Asked by Soller if he would prefer to remain in jail or take advantage of the "law's facilities for release", Mbatha replied: "I am prepared to be in jail for all the time can be, for I believe I am serving time for the crime I committed."

He then broke down and sobbed.

Soller said his client wanted to address the Asvat family adding this was was the last time he would have the opportunity to do so.

Finally Mbatha said: "In all that I have done, I did (this) because I was tempted by a very clever person who was older than me. She tried by all means to show me and convince me I should do that.

"She had her helpers, my accomplices, who ferried me to and from the scene of the murder.

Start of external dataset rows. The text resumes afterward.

Below are the code and all the weights of a small trained network. Each question names an input and a target symbol and asks about switching units off, where a switched-off unit gives its printed mean instead of its output.

import numpy as np


def w(rows, s, z=0):
    codes = np.array(rows[::2]) - 128.0
    scale = np.full(codes.shape[1], s)
    scale[-1] = z or s
    return codes * scale


def softmax(a):
    e = np.exp(a - a.max(-1, keepdims=True))
    return e / e.sum(-1, keepdims=True)


def log_softmax(a):
    a = a - a.max(-1, keepdims=True)
    return a - np.log(np.exp(a).sum(-1, keepdims=True))


def net(x, mask):
    ids = ['γζηξτφψ'.index(c) for c in x.split()]
    T = len(ids)
    res = E[ids] + P[:T]
    u = 0
    for l in range(3):
        r = res
        for j in range(2):
            rows = slice(3 * j, 3 * j + 3)
            q, k, v = (r @ M[l][rows].T for M in (Q, K, V))
            z = softmax(np.where(np.tri(T) > 0, q @ k.T / 3**0.5, -1e9)) @ v
            o = O[l][rows]
            res = res + np.where(mask[u + j], z, o[:, -1]) @ o[:, :-1]
        u += 2
    return log_softmax(res[-1] @ U[:, :-1].T + U[:, -1])


Q, K, V, O = {}, {}, {}, {}
E = w([
[43,161,168,224],'γ',
[88,173,168,41],'ζ',
[193,93,193,181],'η',
[194,168,187,77],'ξ',
[164,143,248,71],'τ',
[86,175,93,98],'φ',
[98,54,190,51],'ψ',
],0.016)
P = w([
[254,120,6,181],'0',
[55,44,102,4],'1',
[65,45,106,28],'2',
[63,53,128,48],'3',
[48,75,124,87],'4',
[78,55,144,63],'5',
[54,76,171,80],'6',
[108,68,211,61],'7',
[110,77,162,97],'8',
[94,95,160,95],'9',
],0.0055)
Q[0] = w([
[254,208,185,171],'L0H0',
[44,129,96,164],'L0H0',
[175,105,221,59],'L0H0',
[188,41,223,69],'L0H1',
[159,44,112,51],'L0H1',
[151,176,105,92],'L0H1',
],0.0085)
K[0] = w([
[80,48,221,100],'L0H0',
[212,254,99,37],'L0H0',
[212,103,182,152],'L0H0',
[238,16,125,98],'L0H1',
[135,24,125,31],'L0H1',
[122,106,110,71],'L0H1',
],0.0092)
V[0] = w([
[95,2,97,216],'L0H0',
[122,214,117,93],'L0H0',
[216,205,108,173],'L0H0',
[212,110,92,83],'L0H1',
[216,81,13,163],'L0H1',
[129,152,186,82],'L0H1',
],0.0066)
O[0] = w([
[66,179,147,207,79],'L0H0',
[175,136,180,16,110],'L0H0',
[221,162,180,174,83],'L0H0',
[95,104,2,194,140],'L0H1',
[186,141,85,168,1],'L0H1',
[38,72,185,161,213],'L0H1',
],0.0076,0.0055)
Q[1] = w([
[86,80,135,31],'L1H0',
[173,63,245,122],'L1H0',
[139,136,191,119],'L1H0',
[231,78,120,100],'L1H1',
[153,254,176,236],'L1H1',
[34,77,89,82],'L1H1',
],0.0086)
K[1] = w([
[163,119,126,130],'L1H0',
[139,182,129,147],'L1H0',
[132,172,86,109],'L1H0',
[139,169,75,142],'L1H1',
[119,147,156,2],'L1H1',
[111,22,53,169],'L1H1',
],0.015)
V[1] = w([
[50,34,28,127],'L1H0',
[74,196,2,100],'L1H0',
[41,121,101,200],'L1H0',
[124,39,74,222],'L1H1',
[104,41,152,107],'L1H1',
[71,21,72,228],'L1H1',
],0.0074)
O[1] = w([
[133,88,224,48,27],'L1H0',
[222,214,124,16,28],'L1H0',
[128,198,143,41,4],'L1H0',
[177,123,255,187,185],'L1H1',
[168,41,134,121,208],'L1H1',
[173,122,229,149,183],'L1H1',
],0.0077,0.0042)
Q[2] = w([
[205,190,103,131],'L2H0',
[125,88,129,119],'L2H0',
[133,249,87,89],'L2H0',
[146,141,166,162],'L2H1',
[201,142,130,93],'L2H1',
[171,182,132,140],'L2H1',
],0.012)
K[2] = w([
[45,131,122,51],'L2H0',
[215,81,141,104],'L2H0',
[150,214,121,104],'L2H0',
[136,43,173,97],'L2H1',
[76,152,218,153],'L2H1',
[155,4,153,90],'L2H1',
],0.013)
V[2] = w([
[55,174,112,209],'L2H0',
[107,86,86,89],'L2H0',
[9,101,162,111],'L2H0',
[59,119,156,164],'L2H1',
[143,67,138,194],'L2H1',
[177,205,130,124],'L2H1',
],0.012)
O[2] = w([
[238,152,93,68,175],'L2H0',
[85,179,58,170,64],'L2H0',
[91,123,143,2,106],'L2H0',
[218,63,145,105,141],'L2H1',
[138,91,100,181,254],'L2H1',
[105,235,184,195,71],'L2H1',
],0.0079,0.0066)
U = w([
[199,151,175,107,254],'γ',
[126,124,140,125,218],'ζ',
[176,84,187,178,96],'η',
[116,86,161,253,123],'ξ',
[166,47,102,140,16],'τ',
[113,165,210,195,154],'φ',
[115,57,252,191,85],'ψ',
],0.0047,0.0049)

Each question gives the input, a string of symbols that net reads in full, and the target symbol t.
The units are the heads (3 rows each of Q, K, V and O). Each row of codes is followed by its name. A weight is (code - 128) times the scale printed after its matrix; where a second scale follows, it is the last column's (O and U).
mask holds one flag per head, layer by layer. A switched-off head (its flag False) gives its mean, the last column of its rows in O, instead of its output. The means were averaged over made-up inputs and are rounded, as every weight is.
A unit's drop is (log p(t) with every unit on - log p(t) with that unit switched off) / (log p(t) with every unit on - log p(t) with every unit switched off).
The circuit of an input: a set's keep is (log p(t) with only the set's units on - log p(t) with every unit switched off) / (log p(t) with every unit on - log p(t) with every unit switched off). Starting from all 6 units, units are removed one at a time, each time the one whose removal leaves the highest keep (on an exact tie, the one counted first), for as long as the keep stays at least 0.8.
circuit, biggest first: the units of the circuit, biggest drop first
most important unit: the unit with the biggest drop
heads that matter: for each layer, one digit per head in row order, 1 if its drop is at least 0.15 and else 0, layers parted by /
input φ ξ ψ φ, target φ: circuit, biggest first	(L2H1; L1H0; L0H1)
input ψ ζ ψ γ, target ψ: circuit, biggest first	(L1H1; L2H0; L1H0; L0H0)
input τ ψ φ γ η ξ, target τ: circuit, biggest first	(L2H1; L1H0; L0H0)
input ψ ψ ζ ψ ζ, target ψ: circuit, biggest first	(L1H1; L2H0; L1H0; L0H1)
input γ ψ τ, target γ: circuit, biggest first	(L2H0; L0H0)
input τ ξ ξ ξ ψ ψ φ, target τ: heads that matter	10 / 11 / 01
input ξ γ ξ ξ ζ ζ ξ, target ξ: circuit, biggest first	(L0H1; L0H0; L2H0; L1H0)
input ψ ψ ψ ζ η ξ ψ τ ξ, target ψ: circuit, biggest first	(L1H1; L1H0; L0H0; L2H0)
input φ ζ ψ, target φ: circuit, biggest first	(L2H1; L1H0; L0H1; L2H0)
input ξ ψ ζ, target ξ: circuit, biggest first	(L0H1; L0H0; L2H0; L1H0)
input φ φ ξ η ψ η, target φ: most important unit	L2H1
input ζ ξ τ ζ ψ φ, target ζ: heads that matter	10 / 01 / 11
input ζ ψ ξ γ τ, target ζ: circuit, biggest first	(L1H1; L2H0; L0H1; L0H0)
input ζ ψ ξ τ, target ζ: circuit, biggest first	(L1H1; L2H0)
input ζ ψ γ, target ζ: circuit, biggest first	(L1H1; L0H0; L2H0; L0H1)
input ζ τ ψ, target ζ: circuit, biggest first	(L1H1; L2H0; L0H0)
input φ ξ ξ, target φ: circuit, biggest first	(L2H1; L2H0; L1H0; L0H1)
input τ ψ ζ, target τ: most important unit	L1H0
input φ φ γ, target φ: heads that matter	01 / 11 / 11
input ξ ξ τ ψ ζ ξ, target ξ: most important unit	L0H0
input τ ψ ψ ψ η η ψ γ ξ ξ, target τ: heads that matter	00 / 10 / 11
input τ η ξ ξ τ τ τ η, target τ: heads that matter	10 / 11 / 11
input ψ ψ ψ γ ζ ψ ψ τ ξ, target ψ: heads that matter	10 / 11 / 10
input η ψ η ψ τ γ ψ ξ ψ φ, target η: heads that matter	11 / 01 / 11
input τ τ τ, target τ: heads that matter	10 / 11 / 01
input ξ ψ φ ψ φ, target ξ: heads that matter	11 / 10 / 11
input τ ψ γ, target τ: most important unit	L1H0
input ψ τ ξ ψ ξ ψ ψ φ ψ ζ, target ψ: heads that matter	11 / 11 / 10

They came up with all the information for the commission of the crime.

"All the time the Asvat family has been puzzled by the circumstances surrounding their relative's death, not getting any truth from anyone. I wanted to come to this commission and speak the truth. I want the Asvat family to forgive me.

"This is from the depths of my heart. I feel free because I told them I was the killer.

"You have seen me. I am the first and the last."

Mbatha said his parents cried when he was given the death sentence for Asvat's murder - later commuted to life.

"God has kept me alive to give me the opportunity to come clean," he concluded.

Asvat's brother Ibrahim, who gave evidence earlier, was in tears throughtout Mbatha's final speech.

Chairman Tutu ordered a five-minute recess as Asvat was comforted by supporters.

Seemingly untouched by the moving scene, Mdikizela-Mandela shook hands and greeted members of the gallery during the recess.